Heads up for later weeks. This lab uses a simplified grain: every invoice has at most one payment row (with one designed exception you'll discover). Real B2B AR systems often have one-to-many and many-to-many invoice-to-payment relationships, a deposit split across several invoices, or one invoice paid by several deposits. Handling those properly takes a junction table and more careful JOINs. We'll cover that in Week 5+. For now, you're seeing the simpler case on purpose.
About Void status, and a known limitation of the dataset. Void in this dataset means cancelled, the invoice was withdrawn after issue. The stored row stays in the table for the audit trail; the balance does not. Voided invoices are excluded from the aging report (no money is owed) and from cash-application sums.

One thing the data does not tell you: when the void was posted. Our invoices table records the current status only, there is no voided_at timestamp. That matters in Part 4: when you see a Void invoice with a payment against it, the data alone cannot say whether the payment came before or after the void. You can only say the two disagree. The diagnostic move is to flag the row for the controller and pull the supporting documents.

One more note: this dataset has no effective-dated status log. Stored status is the current value only, if an invoice is voided today, we lose the ability to ask "what status was it on 2025-12-31?" Production AR systems solve this with effective-dated status logs; we don't have those here. The discipline (which the Homework exercises): when you freeze a historical aging snapshot, freeze it as values, not as a recomputing formula, so the number you cited stays cited.

0.2, Pre-lab interactives

Five pieces, all in your browser. Strongly recommended before you start the lab if SQL is new to you.

Tight on time? Minimum on-ramp: walk aging_builder.html (the SQL trainer that lands exactly the query you'll recreate in HW 3) and walk Lessons 1, 3, and 5 of the Excel concepts trainer (SUMIFS, chained XLOOKUP, the cutoff cell). The rest is reference you can pull up as you hit each part.
The 1:n trap. When two rows on the right of a join match the same row on the left, your row count doubles, and so does any SUM you compute. The JOIN trainer demonstrates this with a one-button toggle. You will see it again in HW 3 if you aggregate on the wrong side of a SQL join.

0.3, Cheat sheets

Keep these open in tabs while you work.

0.4, The kickstart prompt (TLDR)

If you'd rather start in the LLM and pull context as you go, the button below copies a minimal-essentials prompt to your clipboard, the lab's idea, the five-table schema in compact form, the single Excel deliverable, and a link to the cheat sheet. Paste it into ChatGPT, Claude, or Gemini and you have enough to land the headline parts of the lab even if you have not walked the trainers.

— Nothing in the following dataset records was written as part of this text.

In the rows, 128 means zero.
Each row of Y is roughly a mix of the hidden directions of one of several groups; one row fits no group.
Y (106 x 10):
[[108 100 145 162 149 134 133 154 163 117]
 [137 140 132 168 179 115 122 110 142 128]
 [ 88 113 119 102 163 145 125 132 104 150]
 [110 109 118  82 151 143 128 115 101 105]
 [ 92 113 134 123  96 105 125 133 145 169]
 [116  84 136 139 126 116 155 147  95 104]
 [102 106 123  85 146 106 133 153 150 139]
 [163 153 146 156  96 136 139 122 122  98]
 [139 102 146 126 144 132 128  82 115 167]
 [ 94 113 131 103 115 100 131 158 148 158]
 [136  98  94  98 142 149 134 141 131 163]
 [111 141 128 153 168  88 115 107 142 133]
 [118 114 105 134  96  99 134 132 172 149]
 [142 111 148 169 145 118 121 135 102 165]
 [109 135  81  95 110 119 117 122 158 122]
 [136 148 164 171 106 147 137 146 138 113]
 [156 165 167 152 119 140 110 134 112 134]
 [163  93  96 138 142 143 148 125 146 148]
 [119 127 124 157 166 108 108 127 136 171]
 [138 170 117 162 131 158 124 122 146 155]
 [121 142 140 103 162 146 131 162  91 119]
 [ 90 104  96 123  97 134 153 108 127 139]
 [168 127 108 103 101 138 117 139  96 148]
 [122 146 121 141 139  86  88 110 116 153]
 [119 128 145  87 107 100 120 151 162 140]
 [159 155 174 112 131 124 111 144 123 107]
 [117  82 116 106 139  91 129 119 152 120]
 [ 89 110 144 126 162  98 119 101 114 125]
 [160 152 158 177 124 123 137 126 128 120]
 [ 91 112  88 105 150 139 126 135 115 152]
 [111 126  96 118 138  94  91 135 113 157]
 [161  89 124 120 119 151 164 136 106 131]
 [126 129 123  94 119  91 120  85 104 124]
 [126 101 117 139 106 140 156 111 157  88]
 [131 156 140 167 176 136 134 143 133 119]
 [136 160 134 130 177 124 127 143 115 163]
 [ 84  96 133 134 106 108  98 130 110 133]
 [106 135 146 149 124 143 154 130 169  92]
 [ 96 138 115 108  85 130 145 109 105 107]
 [148 105 156 100 125 119  99 163 138 146]
 [101 108 112 165 118 114 114  85 134 121]
 [103 122  97 124 149  91  97 135 122 153]
 [136 167 151 146 103 113 100 141 102 113]
 [158 172 112 142 130 162 133 140 114 145]
 [141 158  92 148 126 172 137 109 134 130]
 [ 92 123 122 106  93 115 138 163 108 143]
 [141 125 130 164  88  91 135 149 142 132]
 [ 87 110 156 110 127 128 111 110 107 159]
 [155 164  99 145 148 151 148 116 119 147]
 [164 155 166 128 144 142 104 117 116 108]
 [137 122 132 174 101 109 165 144 141 120]
 [134 137  99 170 162 155 129 127 110 141]
 [107 133 121  87  89 126 111 127 109 101]
 [ 91 138 126  97  86 124 141 113 111 113]
 [119 140 145 111  89 175 116 127 146 139]
 [132 188 130 134 144 128 126 100 136 148]
 [139 131  99 184 122 127 151 136 145 139]
 [124 121  89 140 122 119 146 133 179 147]
 [125 154 124  96 118 117  82 125  99 141]
 [130  90 107 145 143 139 139 162  91 123]
 [118 155 129 109 131 134  94 162 104 160]
 [161 142 155 149 121 122 107  99 164 132]
 [125 109 121 143 154  90 110  95  99 114]
 [129 134 146 140 172 150 136 143  86 118]
 [134  97  93 109 133 140 124 152 121 170]
 [166 111 136 148 136 144 167 157 114 117]
 [152 167 149 162 152 133 103 135 132 115]
 [123 146 101 161 109 127 144 167 133 156]
 [130 125 122 149 162  75 125 110 110 126]
 [116 167 151 148 162 124 109 151 108 137]
 [131  99 125 139 116 160 170 155 148 116]
 [145 148 156 100 147 119 106 164 110 148]
 [124  99 160 166 151 129 160 112 132 126]
 [124 157 120 118 117 120 124 118  70 106]
 [120 114 132 137 171 141 170 145 112 106]
 [170 142 141 164 157 132 148 118 144 139]
 [127 172 143 140 163 141 157 136 149 119]
 [120 151 124  88  90 136 138 133  93 117]
 [131 154 186 102 121 139 133 137 132 120]
 [137  96 144 111 177 107 126 126 130 101]
 [152 135 128 133 137 111 134  66 141 138]
 [ 99 129 145 171 111 121 123 167 131 113]
 [117 128 145 125 124 183 141 155 156 129]
 [149 157 137 110  84 164 126 125 137 116]
 [150 125 145  99 118  94  87 111 110 125]
 [146 164  98 128 131 152 166 105 131 136]
 [149 107 106  96 135 125 132 140 105 173]
 [170 146 116 152 137 146 115 109 108  96]
 [164 122 133 159 166 141 136 144 155 116]
 [ 98 172 117 121 102 133 137 160 141 117]
 [123 139  96  95 100 126 136 139 172 134]
 [ 87 112 101 154 132 114 125 100 106 146]
 [125 140 113 125 131 135 174 166 162 124]
 [105 143  98 136  91 136 131  95  99 122]
 [113 112 149 111 112 102 163 153 161 123]
 [142 155 144 153 127 167 153 120 102 106]
 [147 165 146 128 105 145 137 147 128  85]
 [146 182 139 128 163 117 119 119 109 132]
 [109 117 106  91  88 138 152 131 105 133]
 [117 114 157 117 127  94 125 171  98 124]
 [136 156 163 168 128 136 143 134 145 100]
 [137 167 138 137 137 149 157 122 169 112]
 [129  99 114 155 103 124 117 102 119  84]
 [121 143 135 110  81 106 111 148 149 154]
 [ 89  91 106 125 148  96 128 112 132 136]
 [ 95 138  99  92 124 103  94 122 125 127]]
Here is one row of each group, with its name. Which group are the others in?
[162 145 157 137  95 104 116 129 158 119] => (7)
[ 94  86 130 157 158 110 126 140 122 125] => (4)
[121 127 132 133 108 144 162 151 147  79] => (77)

[110 128 122  86  86 156 109 137 122 128] => (77)
[157 144 176 128 145 116 104 144 111 114] => (7)
[135 122 159 167 164 145 149 150 134 134] => (77)
[114 133 144  94 145 121 126 145 175 154] => (7)
[133 131 161 105 109 109 132 162 101 100] => (7)
[148 104 106  98  87 150 138 109 127 144] => (77)
[146 171 172 139 114 151 122 131 115 128] => (7)
[183 156 120 122 147 124 118 113 106 128] => (4)
[127 126 148 172  83 136 142 126 147 117] => (77)
[125  95  89 112 158 133 140 141 142 157] => (77)
[134 106 148 100 140  94 103 143  94 118] => (4)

Use this as an escape valve, not a default path. The trainers and cheat sheets are how the SQL lands; the kickstart prompt is for when you are stuck and need to start somewhere.
The dataset, what you're working with

Summit Gear's AR covers 2024-01-01 → 2026-04-30, about 28 months. Five tables, ~20,000 invoices, ~18,700 payments. You work the whole lab in one pre-loaded Excel template, which you download in Part 1, with the five source tables already loaded as named sheets. The raw CSVs are also hosted if you want to inspect a table on its own, but you do not need them.

The schema

About PK and FK. A primary key (PK) is the column that uniquely identifies each row of a table. customer_id is the PK of customers: every customer has one, and no two customers share it. A foreign key (FK) is a column that points to another table's PK. invoices.customer_id is an FK pointing at customers.customer_id; that is how you know which customer an invoice belongs to. PK and FK are the glue that turns a pile of tables into a relational database. The arrows in the diagram below show those FK relationships.

                    invoice_terms                invoice_statuses
                    +-----------+                +-----------+
                    | terms_id  |                | status_id |
                    | terms_name|                | status_name|
                    | net_days  |                | description|
                    +-----+-----+                +-----+-----+
                          |                            |
                          | (terms_id FK)              | (status_id FK)
                          v                            v
   +-----------+    +-----+-----+              +-----+-----+
   | customers +----> customer_id|              | invoices  |
   +-----------+    | terms_id   |<-------------+ customer_id|
                    | segment    |              | status_id  |
                    +-----+-----+               | amount     |
                          ^                     | due_date   |
                          |                     +-----+-----+
                          |                           |
                          |                           | (invoice_id FK)
                          |                           v
                          |                     +-----+-----+
                          |                     | payments  |
                          +---------------------+ invoice_id|
                                                | amount    |
                                                | pay_date  |
                                                +-----------+
TableGrainKey columns
customers one row per customer customer_id PK; terms_id FK → invoice_terms
invoices one row per invoice (~20,000) invoice_id PK; customer_id FK → customers; status_id FK → invoice_statuses
payments one row per payment (~18,700) payment_id PK; invoice_id FK → invoices
invoice_terms one row per terms code (4 rows) terms_id PK
invoice_statuses one row per stored status (4 rows) status_id PK
Net terms are on customers, not invoices. A given customer always invoices on the same terms. To find an invoice's terms, JOIN invoicescustomersinvoice_terms. Three tables to answer one question.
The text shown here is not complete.